I know what you're thinking, all you clever-clever people who read the Guardian and shop in Waterstone's and would no more think of watching breakfast television than you would of buying your children cigarettes. You're thinking, Oh, this guy wasn't serious. He wanted a tabloid photographer to capture his quote unquote cry for help so that he could sign a 'My Suicide Hell' exclusive for the Sun. 'SHARP TAKES THE SLEAZY WAY OUT'. And I can understand why you might be thinking that, my friends. I climb a stairwell, have a couple of nips of Scotch from a hip-flask while dangling my feet over the edge, and then when some dippy girl asks me to help find her ex-boyfriend at some party, I shrug and wander off with her. And how suicidal is that?

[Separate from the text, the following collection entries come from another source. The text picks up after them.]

Each row is a point. Two turns around zero, p and q, are shown by what they do to some points. Where does a point land after both, in the order given? Backwards means that the second turn is done in reverse. Each puzzle has new turns, and all numbers are rounded.
(in the rows, 128 means zero)

Turn p:
[107 121] -> [122 107]
[ 93 143] -> [ 96 108]
[157 128] -> [145 152]
[155 120] -> [150 146]
Turn q:
[146 139] -> [136 148]
[130 145] -> [120 143]
[88 99] -> [113  81]
[149 129] -> [144 141]
Where do these land?
p, then q: [148 157] -> [ 98 147]
p, then q backwards: [113 115] -> [118 111]
p, then q: [148 100] -> [155 149]
q, then p: [103 140] -> [117 103]

Turn p:
[117 149 121 105] -> [132 136 134  96]
[103 170 120 106] -> [122 150 127  79]
[158 108 117 105] -> [165 111 144 136]
[111 115 125 123] -> [117 110 131 121]
[123 122 116 129] -> [129 117 120 124]
[131 113 178 170] -> [ 91 144 135 181]
[152 119 118 157] -> [141 128 105 158]
Turn q:
[123 170 119 125] -> [124 150 132  91]
[144 131 111 129] -> [137 140 110 127]
[146  97 153 144] -> [146 121 141 168]
[111  86 139 146] -> [108 111 135 170]
[116 156 118  96] -> [125 119 122  84]
Where do these land?
p, then q: [155 104 123 125] -> [145 141 128 158]
q, then p: [153 126 106 154] -> [139 151  96 120]
p, then q backwards: [151 147 107 107] -> [162 149 133 115]
p, then q backwards: [125 106 152 114] -> [110 121 157 135]
p, then q: [ 88 167 147 141] -> [ 95 117 135  79]
p, then q backwards: [ 96 117 134 128] -> [ 95 126 125 120]

Turn p:
[131 140 113 133 152 107] -> [135 137 121 119 119  95]
[150 132 118 155 143 113] -> [134 118 124 143 108  96]
[150 138 156 125 145 129] -> [159 117 145 136 140 118]
[113 133 147 103  83 120] -> [127 145 154 113 118 173]
[124 143 135 113 145 129] -> [144 140 130 119 145 120]
[119 128 145 155 139 141] -> [114 122 143 149 145 114]
[114  68 141 113 141 143] -> [105  81 123 101 158 142]
[128 132  59 117 141 143] -> [121 147  59 123 122 119]
[123 139 139 138  63 127] -> [114 145 154 148  97 174]
Turn q:
[129 130 154  98 164 121] -> [126  98 164 115 149 118]
[132 129 128 129 123 153] -> [117 134 119 132 142 142]
[141  96  92 143 140  91] -> [176 127 116 153 117  95]
[131 137 117 100 153  97] -> [143 113 141 106 134  90]
[121 140 148 180 119 143] -> [114 165 145 151 109 157]
[ 95 116 133 146  84 174] -> [ 82 134  93 153 112 165]
[120 141 114 130 132 119] -> [125 139 128 123 123 109]
[137 135 128 130 116 164] -> [113 141 113 128 148 152]
[146 127 138  95 121  89] -> [157 100 133  92 117 122]
Where do these land?
q, then p backwards: [ 85 133 125 138 118 163] -> [ 99 117 103 161 110 144]
q, then p: [120 159 134 155 144 115] -> [143 151 165 133 128 133]
p, then q: [152 114 108 107 121 161] -> [136 143  97 152 157 119]
p, then q: [137 141  94 132 122 153] -> [128 165 108 136 128 111]
q, then p: [160  97 123 119 145  94] -> [157  83 124 134 104 122]
p, then q backwards: [136 115 169 113 144 129] -> [152 120 149 104 155 120]
q, then p backwards: [136  95 157 145 110 151] -> [145 119 136 126  88 161]
p, then q: [125 148 119 136 143 100] -> [139 129 133  98 106 124]
p, then q: [101 150 124 107 105  88] -> [ 99 125 127  76 129 143]

Turn p:
[153 123 138 140 154 138 100 144] -> [155 110 103 128 137 143 109 146]
[155 129 111 144 122 116 132 132] -> [140 120 117 146 101 134 132 119]
[131 117 132 175 143 100 127 146] -> [127  93 138 146  99 143 110 154]
[110 107 123 111  93 125 110 113] -> [103 146 120  93 113 113 124 118]
[ 80 125 106 166 164 114 134 140] -> [ 85 118 143 158 126 151 126 176]
[119 151 121  97 114 146 141 109] -> [122 161 133 128 150 118 144 101]
[108 154 174 108 129 131 118 139] -> [146 144 160 113 159 113 102 137]
[153 152 152 135 138 143  85 103] -> [147 126 104 130 154 134  78 106]
[119 129 128 103 101 136 137 148] -> [138 155 142 106 122 122 147 128]
[154  79 100 123 104 155 186 116] -> [119 103 118 109 110 141 203  91]
[126 141 124 105 145 103 137 120] -> [126 133 129 151 137  95 134 133]
Turn q:
[120 121 108 110 117  82 145 112] -> [117 138  95 120 135  95 143 158]
[117 118 161 139 156 112 136 139] -> [110 124 162 143 151 130 141 143]
[101 111 129 132 103  85 144  89] -> [ 87 155 107 133 113  96 153 150]
[149 133 127 116 101 164 121 121] -> [146 121 121 107  99 140 130  98]
[124 121  88 114 112 177 133 119] -> [141 120  84 123 100 166 119 116]
[132 116 149 129 148 120 100 158] -> [125  99 164 131 139 121 110 136]
[137 138 160 134 149 120 141 165] -> [146 126 172 128 154 134 137 142]
[137 151 113 114 137 161 115 108] -> [133 126 106 114 136 147 115  89]
[120 158 104 130 105 173 110 135] -> [147 144 116 112 104 158  90 105]
[144 113 141 163 152  85 135 136] -> [129 127 153 169 150  93 141 143]
Where do these land?
q, then p: [111 147 110  78 153 119 130 112] -> [113 146  97 142 154 117 155 162]
p, then q: [104 142 144 145 115 121 179 115] -> [ 89 142 164 131 123 137 162 122]
p, then q: [144 140 110 128 125 138 150 119] -> [129 147 118 146 126 134 147 114]
q, then p backwards: [129 144 112 146 117 125 106 112] -> [135 146 124 121 112 113 108 108]
p, then q: [149  61 145  84 117 126 120 130] -> [136  98  81  98 140 103 153 172]
q, then p: [107 139 128 149 117 172 109 144] -> [133 147 118  98 142 151  98 102]
p, then q: [142 148 148 149 139 120 133 121] -> [118 113 144 150 118 117 127 108]
q, then p backwards: [132 149 144 143 113 114 115 182] -> [114 152 171 127 116 110 124 165]
q, then p: [134  81 111 130 156 118 110 117] -> [ 93 101 121 119  99 143 131 154]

First of all, I'll have you know that I scored very highly on Aaron T. Beck's Suicide Intent Scale. I'll bet you didn't even know there was such a scale, did you? Well, there is, and I reckon I got something like twenty-one out of thirty points, which I was pretty pleased with, as you can imagine. Yes, suicide had been contemplated for more than three hours prior to the attempt. Yes, I was certain of death even if I received medical attention: it's fifteen storeys high, Toppers' House, and they reckon that anything over ten will do it for you pretty well every time. Yes, there was active preparation for the attempt: ladder, wire-cutters and so on. He shoots, he scores. The only questions where I might not have received maximum points are the first two, which deal with what Aaron T. Beck calls isolation and timing. 'No one near by in visual or vocal contact' gets you top marks, as does 'Intervention highly unlikely'. You might argue that as we chose the most popular suicide spot in North London on one of the most popular suicide nights of the year, intervention was almost inevitable; I would counter by saying that we were just being dim. Dim or grotesquely self-absorbed, take your pick.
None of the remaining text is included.